At this point everyone has become so used to piggies that they simply put up signs stating how many piggies it will take for them to trade cows, tools, food. clothes and other things. In the old days people would negotiate using other stuff. People might say “I’ll give you two chickens for your cow” and things like that, but now they just say “I’ll give you two piggies for that cow,” or the cow farmer may even post a price in piggies. He would put up a sign stating that the “price” of his cows is “two piggies,” because everyone uses piggies, they are so easy to carry, they don’t go down in value and they are pretty predictable. They are so liquid that people have forgotten about the old days of negotiating chickens or fish for cows that all of their financial ideas and calculations are based on only one asset -- piggies, and I like that.

I love my new situation, off the pig standard, because now I don’t have to deal with the constant fluctuations of the value of an actual pig, and I become very good at keeping the value of the piggy pretty stable. And now I get a little greedy. I start to print up a few more piggies than I should, and spend them in town, and I inflate the currency very slowly, so that it is barely noticeable.  People begin to have grand discussions about the “causes for inflation.”

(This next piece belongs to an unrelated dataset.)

Each row was made from one path, in order. Every step used is in the known rows, and no mark comes twice. Write each row's path.
Known rows:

A man named Keynes is adamant in his opinion that inflation is caused in two ways that he calls “demand-pull” and “cost-push.”  As he sees it “prices” (and by this he really means “number of piggies” required), go up when the total needs and wants of the entire village goes up. This he calls “aggregate demand.” He thinks that when people generally just want more things, the “prices” for all those things goes up.  But I know this is pretty silly, because I know that prices are really just a ratio regarding a very specific thing -- piggies, and I know that I am personally in control of the value of my piggies. 

I’ve been messing around with my little balancing act for years, trying to keep their trade-value stable. I know that when the demand for something goes up, people are willing to trade (pay) more of anything for that item. If suddenly it becomes very fashionable to have a white horse, people are willing to trade more of anything they have for those white horses. Dark horses, cows, pigs, chickens and gold all go down in value compared to white horses, because the guys with white horses won’t trade them unless you offer him more than yesterday.

I know that my piggies are just one of those assets in a sea of items that the white horse-owners will accept for their possessions, and I know that it isn’t just piggies that are experiencing inflation relative to the white horse. All things are inflating compared to the white horse! 
And when it comes to his explanation for “cost push” inflation, I think its just equally silly. If the “prices” for white horses go up, the guys who sell white horse-meat are going to have a rough time. They’ll have to trade more for those horses, and ask for more in trade if they want to make a living. All of this has nothing to do with my piggies, per se. They are only one of myriad assets available.